Wednesday, July 7, 2010

Pink Hibiscus Pavlova



The day before I left New York for Sweden, Julie and I went to East Village and browsed one of the Indian stores there. We were on the hunt for something interesting, and there I found dried hibiscus flowers (and she found romantic lavender). I didn't know then what I would do with them, but I wanted them.

The first thing I did with the hibiscus was to make a drink with vodka, which was nice, but then I read Desert Candy's recipe for hibiscus pavlova and was sold. What better dessert to make for midsummer, I thought!

Pavlova is basically a chewy meringue cake doused with whipped cream and berries. I've made one every year for the past 3 years for my sister's birthday - Nigella's chocolate pav, and it's delicious, chocolatey and almost guilt-free.

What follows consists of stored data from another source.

Here is a tiny trained network, its code and every weight. The questions are about switching its units off for an input and a class, where a switched-off unit gives its printed mean instead of its output.

import numpy as np


def w(rows, s, z=0):
    codes = np.array(rows[::2]) - 128.0
    scale = np.full(codes.shape[1], s)
    scale[-1] = z or s
    return codes * scale


def f(y):
    return y / 2 * (1 + np.tanh(0.7978845608 * (y + 0.044715 * y**3)))


def log_softmax(a):
    a = a - a.max(-1, keepdims=True)
    return a - np.log(np.exp(a).sum(-1, keepdims=True))


def net(x, mask):
    res = np.array(x, float).reshape(1, 4) / 4 @ E
    y = f(res @ A[0][:, :-1].T + A[0][:, -1])
    res = res + np.where(mask, y, B[0][:, -1]) @ B[0][:, :-1]
    return log_softmax(res[-1] @ U[:, :-1].T + U[:, -1])


A, B = {}, {}
E = w([
[146,153,184],'x0',
[91,70,177],'x1',
[249,100,115],'x2',
[103,101,120],'x3',
],0.011)
A[0] = w([
[36,125,159,82],'n0',
[74,170,161,210],'n1',
[208,66,172,170],'n2',
[152,80,152,156],'n3',
[81,50,108,109],'n4',
[161,105,163,152],'n5',
[103,135,188,78],'n6',
[126,60,177,115],'n7',
[185,138,83,75],'n8',
[84,60,93,121],'n9',
[184,115,193,145],'n10',
[115,86,104,68],'n11',
[107,109,130,100],'n12',
[154,78,186,196],'n13',
[174,179,121,103],'n14',
[134,113,49,243],'n15',
[134,135,125,85],'n16',
[158,158,97,88],'n17',
[116,144,84,81],'n18',
[86,54,94,130],'n19',
[138,181,220,254],'n20',
[88,56,110,85],'n21',
[146,59,189,207],'n22',
[178,132,101,135],'n23',
[255,119,94,189],'n24',
[117,122,144,188],'n25',
[131,101,151,61],'n26',
[105,57,120,46],'n27',
[38,121,113,209],'n28',
[206,95,110,176],'n29',
[58,157,147,179],'n30',
[144,87,185,188],'n31',
[66,134,153,143],'n32',
[144,148,43,184],'n33',
[68,17,99,81],'n34',
],0.016,0.003)
B[0] = w([
[174,214,34,200],'n0',
[64,143,75,188],'n1',
[83,141,127,203],'n2',
[48,90,125,153],'n3',
[252,107,167,170],'n4',
[52,102,120,153],'n5',
[111,119,87,151],'n6',
[109,106,159,161],'n7',
[151,151,179,178],'n8',
[227,128,157,168],'n9',
[95,122,132,174],'n10',
[194,92,142,136],'n11',
[165,151,95,135],'n12',
[37,113,136,167],'n13',
[158,80,182,170],'n14',
[164,181,81,179],'n15',
[163,49,156,125],'n16',
[172,82,157,156],'n17',
[118,99,116,141],'n18',
[230,132,174,169],'n19',
[76,58,123,186],'n20',
[240,90,181,161],'n21',
[90,91,90,175],'n22',
[177,175,99,172],'n23',
[144,177,82,251],'n24',
[78,161,65,140],'n25',
[137,71,110,129],'n26',
[185,39,207,149],'n27',
[94,253,87,209],'n28',
[117,183,69,203],'n29',
[49,178,43,194],'n30',
[71,95,124,161],'n31',
[87,224,112,180],'n32',
[194,168,170,184],'n33',
[232,68,226,186],'n34',
],0.0061,0.013)
U = w([
[174,135,147,161],'0',
[147,8,209,12],'1',
[2,150,111,243],'2',
],0.015,0.0011)

Each question gives the input, the list of numbers given to net, and the class t.
The units are the neurons (one row each of A and B). Each row of codes is followed by its name. A weight is (code - 128) times the scale printed after its matrix; where a second scale follows, it is the last column's (A, B and U).
mask holds one flag per neuron, in row order. A switched-off neuron (its flag False) gives its mean, the last column of its row in B, instead of its output. The means were averaged over made-up inputs and are rounded, as every weight is.
A unit's drop is (log p(t) with every unit on - log p(t) with that unit switched off) / (log p(t) with every unit on - log p(t) with every unit switched off).
most important unit: the unit with the biggest drop
k most important neurons: the k neurons with the biggest drops, biggest first
drop when u is switched off: that unit's drop, to one decimal
input [-4,1,-3,-3], class 0: 2 most important neurons	n13, n2
input [7,8,1,3], class 2: most important unit	n13
input [-3,6,-2,3], class 1: 2 most important neurons	n34, n27
input [-7,3,6,3], class 1: 2 most important neurons	n28, n0
input [-5,6,-3,7], class 0: 2 most important neurons	n28, n0
input [6,5,4,6], class 2: 2 most important neurons	n13, n2
input [-7,-5,-7,4], class 0: drop when n34 is switched off	0.2
input [2,-1,2,-8], class 2: drop when n1 is switched off	-0.5
input [-6,-6,-2,-3], class 0: drop when n33 is switched off	0.3
input [0,3,-7,6], class 0: 2 most important neurons	n34, n4
input [5,5,5,6], class 2: drop when n13 is switched off	0.2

On midsummer day, my husband and I ground the dried hibiscus flowers into a powder, which took 30 minutes of grinding and coughing insanely as the powder snuck into our nostrils. Yes. That's because we have only a mini-food processor, but it did the job, eventually. A spice grinder would have been ideal or you can look for hibiscus powder.

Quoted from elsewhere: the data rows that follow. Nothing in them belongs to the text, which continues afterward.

Here is a tiny trained network, its code and every weight. The questions are about switching its units off for an input and a class, where a switched-off unit gives its printed mean instead of its output.

import numpy as np


def w(rows, s, z=0):
    codes = np.array(rows[::2]) - 128.0
    scale = np.full(codes.shape[1], s)
    scale[-1] = z or s
    return codes * scale


def f(y):
    return y / 2 * (1 + np.tanh(0.7978845608 * (y + 0.044715 * y**3)))


def log_softmax(a):
    a = a - a.max(-1, keepdims=True)
    return a - np.log(np.exp(a).sum(-1, keepdims=True))


def net(x, mask):
    res = np.array(x, float).reshape(1, 7) / 4 @ E
    y = f(res @ A[0][:, :-1].T + A[0][:, -1])
    res = res + np.where(mask, y, B[0][:, -1]) @ B[0][:, :-1]
    return log_softmax(res[-1] @ U[:, :-1].T + U[:, -1])


A, B = {}, {}
E = w([
[89,170,104,132,21,110,63,5,64],'x0',
[132,130,125,129,130,131,130,121,133],'x1',
[135,124,121,146,145,115,131,116,119],'x2',
[24,185,40,113,129,74,217,124,176],'x3',
[118,138,141,122,118,139,131,145,121],'x4',
[113,96,21,40,187,203,103,135,42],'x5',
[125,128,128,135,128,124,126,139,119],'x6',
],0.013)
A[0] = w([
[116,159,159,150,77,91,89,105,142,154],'N1',
[66,139,14,99,200,193,116,111,89,118],'N2',
[117,165,125,148,59,129,98,82,132,149],'N3',
[125,106,165,181,215,173,131,190,182,246],'N4',
[176,96,143,150,88,165,74,123,55,177],'N5',
[165,72,171,147,117,156,90,137,110,228],'N6',
[2,138,39,97,119,28,227,136,173,187],'N7',
[192,137,184,108,154,136,105,162,154,192],'N8',
[146,152,133,160,54,120,84,65,84,200],'N9',
[20,236,37,60,118,125,94,38,61,117],'N10',
[149,62,81,74,166,209,109,127,64,175],'N11',
[87,166,83,202,137,89,153,168,202,140],'N12',
[130,119,125,94,224,109,157,199,175,189],'N13',
[186,91,203,158,162,128,139,125,177,233],'N14',
[128,144,214,179,113,83,140,120,188,255],'N15',
],0.011,0.0084)
B[0] = w([
[102,198,154,157,158,85,116,99,110,169],'N1',
[122,86,65,114,152,145,87,189,166,217],'N2',
[77,150,155,165,141,117,100,123,132,175],'N3',
[167,68,105,76,164,75,143,186,146,232],'N4',
[138,130,122,91,109,123,78,68,70,189],'N5',
[90,80,130,118,148,117,79,139,89,194],'N6',
[152,177,124,164,84,148,201,180,218,251],'N7',
[149,34,132,132,127,70,99,159,130,190],'N8',
[92,156,141,154,111,92,46,54,132,197],'N9',
[86,57,59,201,70,98,94,179,151,239],'N10',
[93,119,57,116,190,174,150,102,42,220],'N11',
[181,165,130,148,71,133,178,114,164,189],'N12',
[209,147,105,27,135,217,173,155,161,224],'N13',
[146,69,141,97,126,47,102,186,120,213],'N14',
[186,103,190,138,51,12,149,114,218,214],'N15',
],0.011,0.025)
U = w([
[106,30,96,160,110,73,96,202,169,238],'0',
[179,159,166,97,84,132,203,133,189,71],'1',
[134,91,108,63,231,178,121,143,66,164],'2',
[139,160,75,95,173,254,149,187,180,2],'3',
[108,173,211,134,138,82,36,71,123,163],'4',
[78,218,146,223,97,109,161,93,169,119],'5',
[65,108,79,138,129,195,81,34,55,46],'6',
],0.0097,0.003)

We loved the way the hibiscus added a tang and tartness to an otherwise over-sweet pavlova, so we were very pleased with it. Plus the cotton-candy color and chew in itself is so glorious.




Hibiscus Pavlova
Adapted from Desert Candy
Serves 8-10

4 egg whites
A pinch of salt
1/2 cup sugar
3 tbs hibiscus powder
1 tsp vinegar
1/2 tsp vanilla

Vanilla scented whipped cream
Berries scented with rose water

1. Draw a 9-inch circle on parchment paper with a pencil, then turn over and arrange on a baking sheet.
2. Preheat oven to 180C or 350F.
3. Grind the hibiscus flowers and strain the powder to avoid big lumps.
4. Separate eggs (you can make mayonnaise or custard out of the egg yolks) and put the egg whites in a clean, grease-free bowl. Add a pinch of salt and blend until the mixture turns white and fluffy.
5. Gradually add the sugar. Stop beating when the mixture is stiff and has confident stiff peaks, and when you rub the mixture with your fingers and find that it is not grainy from the sugar.
6. Add vinegar, vanilla and hibiscus and fold gently.
7. Mound the pink mass onto the parchment circle.
8. Put into the oven and reduce heat to 130C or 220F. Bake for an hour until it's dry on top but slightly springy in the center, then turn off oven and let it cool in the oven completely.
9. Mound with whipped cream and macerated rosey berries.